CAIRO (Reuters) - Palestinian President Mahmoud Abbas on Monday intensified efforts to rally Middle Eastern countries against U.S. recognition of Jerusalem as Israel's capital, setting up talks with Arab leaders beginning in Cairo.

Abbas met with President Abdel Fattah al-Sisi of Egypt, which has been a key broker in past peace talks with Israel and between fighting Palestinian factions.
Abbas and Sisi agreed to continue high-level coordination and to use the widespread rejection of the U.S. move to maintain the rights of the Palestinians, a statement from the Egyptian presidency said.
Palestinian Presidency Spokesman Nabil Abu Rdainah said there would be an Arab move to preserve the rights of the Palestinian people soon.
Abbas will later head to Istanbul to give a speech at a meeting of the Organization of Islamic Cooperation (OIC).
Arab states condemned U.S. President Donald Trump's Jerusalem decision last week, and vowed to press international bodies to take action against it. The Arab Parliament held an emergency meeting on the issue in Cairo on Monday, state news agency MENA reported.
Sisi, after a separate meeting with visiting Russian President Vladimir Putin, said the U.S. moving its Israel embassy to Jerusalem would have "dangerous effects on peace and security in the region".
Abbas met the head of the Arab League in Cairo on Monday, local media reported.
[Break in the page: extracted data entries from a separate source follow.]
Each row is a point. Two turns around zero, p and q, are shown by what they do to some points. Where does a point land after both, in the order given? Backwards means that the second turn is done in reverse. Each puzzle has new turns, and all numbers are rounded.

Turn p:
[38 11 5] => [21 30 -16]
[1 15 32] => [2 25 25]
[-1 -38 31] => [34 -17 31]
[-24 32 -26] => [-46 2 -14]
[-14 -20 -42] => [-11 -39 -26]
Turn q:
[27 20 9] => [32 11 8]
[-8 25 -7] => [0 26 -7]
[-43 2 25] => [-39 14 27]
[24 -47 -27] => [8 -52 -28]
Where do these land?
q, then p: [-21 -15 21] => [-4 -9 32]
p, then q: [-15 31 7] => [-21 26 11]
q, then p: [-21 -39 27] => [8 -28 43]
q, then p: [42 25 -15] => [20 26 -40]
q, then p: [-20 16 5] => [-21 11 10]
p, then q: [35 -17 -45] => [13 -18 -55]

Turn p:
[2 -20 0 12] => [5 -14 5 18]
[-15 -9 -19 -23] => [-32 -7 8 -7]
[-4 34 34 14] => [27 42 -7 -1]
[13 -5 -12 31] => [14 -17 -22 19]
[4 1 -3 -34] => [-13 -3 15 -28]
Turn q:
[-7 20 17 15] => [11 19 21 -6]
[11 -34 -24 27] => [-11 -12 -6 48]
[25 25 -13 12] => [38 -6 2 9]
[3 8 5 -10] => [5 -3 1 -13]
[-25 11 -17 -24] => [-2 16 -31 -19]
[5 -34 31 -6] => [-36 -20 23 -4]
[-13 3 0 -13] => [-6 7 -9 -13]
Where do these land?
q, then p: [4 32 -7 -7] => [10 -16 -4 -28]
p, then q: [6 -16 -20 -23] => [-34 1 -5 -8]
p, then q: [-20 -3 -2 19] => [10 19 5 17]
q, then p: [-17 -5 15 -29] => [-30 9 15 -13]
p, then q: [13 -9 -7 -17] => [-20 -10 -2 -9]
p, then q backwards: [7 29 10 9] => [-15 25 -15 -5]
p, then q: [8 -29 10 48] => [8 -13 26 49]

Turn p:
[-10 2 31 -5 14 -6 -8 -11] => [0 4 25 -20 21 -3 4 -3]
[0 -8 -6 -1 6 -12 19 4] => [-9 -12 -14 0 5 -15 1 -1]
[-4 -10 5 7 -12 15 14 -7] => [11 -20 4 -1 -11 1 11 -1]
[9 -12 -5 3 -11 14 -14 31] => [19 -4 -6 16 -4 10 -23 21]
[17 -2 -7 -7 -5 -26 15 -11] => [-6 1 -13 5 -1 -24 -3 -26]
[10 6 -13 -23 17 -3 -14 -6] => [-18 18 -5 -14 -5 5 -20 -7]
[-10 9 19 17 21 16 -24 -15] => [6 11 18 -19 18 32 13 1]
[-18 0 -26 9 -24 -1 8 -7] => [-13 -10 -2 28 -19 4 17 -3]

Arab foreign ministers held an hours-long emergency meeting at the weekend and vowed to seek a U.N. Security Council resolution rejecting the U.S. move, but gave few details on other measures they would take.
The Palestinians hope for concrete action.
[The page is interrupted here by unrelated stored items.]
Every row gives one point. To make a cloud, some directions were put in groups of two or more. Within a group, all points are equally far from the middle, so they leave a hole (a ring in 2 directions, a hollow ball in 3). The other directions are filled evenly. Then the cloud was stretched, turned, moved and blurred a little. How many holes are there, and how many directions does each take, smallest first?
(in the rows, 128 means zero)

Cloud (14 x 2)
[[111 171]
 [ 95 142]
 [152 178]
 [171 159]
 [ 95 127]
 [113 172]
 [162 105]
 [176 144]
 [ 95 143]
 [106 167]
 [ 97 122]
 [176 145]
 [138  94]
 [134  93]]
Holes: 1 (2)

Cloud (22 x 3)
[[124 131 162]
 [172 140 129]
 [122 155 112]
 [127 137 152]
 [121 144 133]
 [139 146 139]
 [149  54 141]
 [168 135 155]
 [176 128  93]
 [152  71 108]
 [144 143 149]
 [152  62 125]
 [ 93  91 130]
 [189 105 144]
 [ 94 116 125]
 [181  80 139]
 [ 99  76 116]
 [182 116 110]
 [178 133 112]
 [167 132 168]
 [179 104 111]
 [ 98  81  99]]
Holes: 1 (2)

Cloud (19 x 3)
[[155 128 140]
 [ 97 146 160]
 [166 113 149]
 [ 91 164 117]
 [ 91 142 161]
 [ 84 132  91]
 [ 94 121 111]
 [152 185 144]
 [ 86 154 154]
 [108 186 127]
 [105 181 111]
 [107  97  68]
 [146  79 120]
 [100 127  64]
 [ 87 172 153]
 [107 128  86]
 [146 136 136]
 [164 114 152]
 [ 94 122 147]]
Holes: 0

Cloud (30 x 4)
[[153 133  85 104]
 [162 163 149 124]
 [ 95 135 130  94]
 [ 80 106 121 132]
 [158 108 154  76]
 [145  50 122 123]
 [179 134  64 160]
 [191 142 113  51]
 [133 101 105 143]
 [134 113  82 132]
 [126  62 132 113]
 [144 150  79 152]
 [159 135 167  92]
 [151 125 131 121]
 [169  87 141  96]
 [203  92 112 111]
 [145 160 101 103]
 [176 146 118  84]
 [140  82 153  91]
 [ 94  99 144 105]
 [174 157 115  82]
 [121 151 143 128]
 [ 86 161 130 113]
 [181  90 141 125]
 [107 121 166 132]
 [119 107 111  82]
 [150 140 137  96]
 [133 138 104 152]
 [ 91 154 168 126]
 [162  88 104  99]]
Holes: 0

Cloud (30 x 4)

"Daring Palestinian and Arab decisions are required in the coming stage, which is very important," Abbas's spokesman Nabil Abu Rdainah told Palestinian official news agency WAFA.
World powers have said the U.S. move will impede peace efforts in the decades-long Israeli-Palestinian conflict as anger spreads across the region.
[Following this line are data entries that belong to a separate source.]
Each row of a before or after table is a point. One or more steps were done to the points. Then noise was added and the rows were shuffled. The steps act on columns, c1 being the first. Write out the steps. A step turns or swaps two columns, mirrors them in a line or flattens them onto one, adds a multiple of one to another, or multiplies or shifts one. Angles are multiples of 10 degrees, from the lower column toward the higher: turns from -170 to 170, lines from 10 to 170 but not 90. Use the fewest steps. Two steps may share a column if one is a turn and the other turns, adds or multiplies; they go together, in the order done. Otherwise the lowest column goes first.

Before (8 x 2):
[[-16   3]
 [-11  20]
 [-22  -5]
 [-14  -7]
 [-22 -17]
 [ 42  33]
 [-18 -13]
 [ 30  35]]
After (8 x 2):
[[-16 -22]
 [-21 -51]
 [ 40  95]
 [-13 -28]
 [ 28  82]
 [-10   3]
 [-20 -40]
 [-19 -37]]
Steps: add 1.5 times c1 to c2

Before (12 x 4):
[[ 68  -1  56  -6]
 [ -4 -32  77 -42]
 [ 93 -43 -45 -32]
 [-36  42  49  21]
 [ 12 -26 -24 -41]
 [ 24   7 -68  15]
 [ 78  10 -45  36]
 [ 85  65 -15 -68]
 [-26  39  17  53]
 [ 15  -2 -12  52]
 [ 62   3  19  30]
 [-17 -18  50 -31]]
After (12 x 4):
[[-20 -29  47 -28]
 [ -3 -47  67 -43]
 [  6  44  10 -40]
 [ 17  49 -52  13]
 [ 86  61  53  44]
 [-28 -42  -6  51]
 [ 61 -34 -10  10]
 [ 14 -18 -48  22]
 [ 68  20 -47  10]
 [-40 -36  22  39]
 [ 97  45 -26 -61]
 [ 62 -44  46  -5]]
Steps: turn c2 and c4 by 70 degrees; turn c2 and c3 by 50 degrees

Before (9 x 6):
[[  2 -13  23 -33  17  32]
 [  7 -20  12 -37  11 -10]
 [ -7 -15 -11   8 -12  21]
 [  6  -5  24   4 -19   5]
 [ -4 -11  -1   1 -40  24]
 [-19   2  -6   2 -16  -7]
 [-22   1  14 -24   7  12]
 [ -7 -27  -2 -15  -1 -13]
 [ -8  15 -20  -7  -9 -19]]
After (9 x 6):
[[ 19  10  12 -37  11 -30]
 [  3 -22  14 -24   6  36]
 [  4   6  23   4 -19  15]
 [ 16  -4 -11   7 -12  63]
 [ 13   4  23 -32  17  96]
 [ 12  -2  -1   1 -39  72]
 [-13 -11 -20  -7  -9 -57]
 [  1 -19  -6   2 -16 -21]
 [ 28  -2  -3 -15  -1 -39]]
Steps: turn c1 and c2 by 100 degrees; multiply c6 by 3

Before (12 x 8):
[[-13 -24  23   0 -23  25   1   2]
 [ 18  28 -30  22 -18  47  12 -36]
 [ 20   5  17  26 -44  13  12 -39]
 [ 13  24  37   7 -29  32   2 -70]
 [ 34   6  46  51 -24  23 -36 -55]
 [ -1 -22   0  -8 -60 -16  27  81]
 [ -9  -2  31  -1   6 -33  -2   0]
 [-49   2  29  42 -10 -16  55  39]
 [  4 -38 -14  32 -20 -19  16  -5]
 [ -5  16   1  13 -33 -36  42  31]
 [ 11  42  -2  21   6  15  49  61]
 [-50  29 -45  31 -34 -30  20  76]]
After (12 x 8):
[[ 61 -53  42  24   6 -51 -35  33]
 [-12  -4 -19 -46 -34  -6  20 -34]
 [-78   5 -34 -32 -52 -31  32 -70]
 [-23  -4  17  27 -25  -5 -13  16]
 [ 34 -50 -14  44  13 -13  17  -1]
 [ 21  17 -32  19  -7 -28  25 -70]
 [  3  24 -14 -21 -96  13  11 -39]
 [ 26 -67  20  25  20 -12 -11  21]
 [-81  20 -10 -16 -23 -41  12 -26]
 [ 31 -47   1  14  -4 -32  -8  22]
 [-15   8  21 -40   6   4 -23  -1]
 [ 12   4 -14 -21 -25 -30  10  33]]
Steps: multiply c1 by 1.6; turn c2 and c8 by -130 degrees; turn c2 and c5 by -40 degrees; flatten c3 and c7 onto the line at 140 degrees; turn c4 and c6 by -90 degrees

The Trump administration says it is still committed to the peace process.
Abbas will not meet Mike Pence during the U.S. Vice President's visit to the region later this month, Palestinian Foreign Minister Riyad al-Maliki said on Saturday.
Egypt's top Muslim and Christian religious leaders also said they would not meet Pence.
Egypt has also brokered reconciliation deals between Abbas's Fatah party and Gaza-based Islamist group Hamas, which called for a new uprising against Israel last week.
The planned handover of control of Gaza to the Fatah-dominated Palestinian Authority under the latest deal hit another delay on Sunday, with a Fatah official blaming "obstacles" without elaborating.
Israel launched fresh air strikes in Gaza on Saturday in response to rocket fire from the enclave, where it fought a war in 2014 which killed more than 2,000 people, most of them civilians.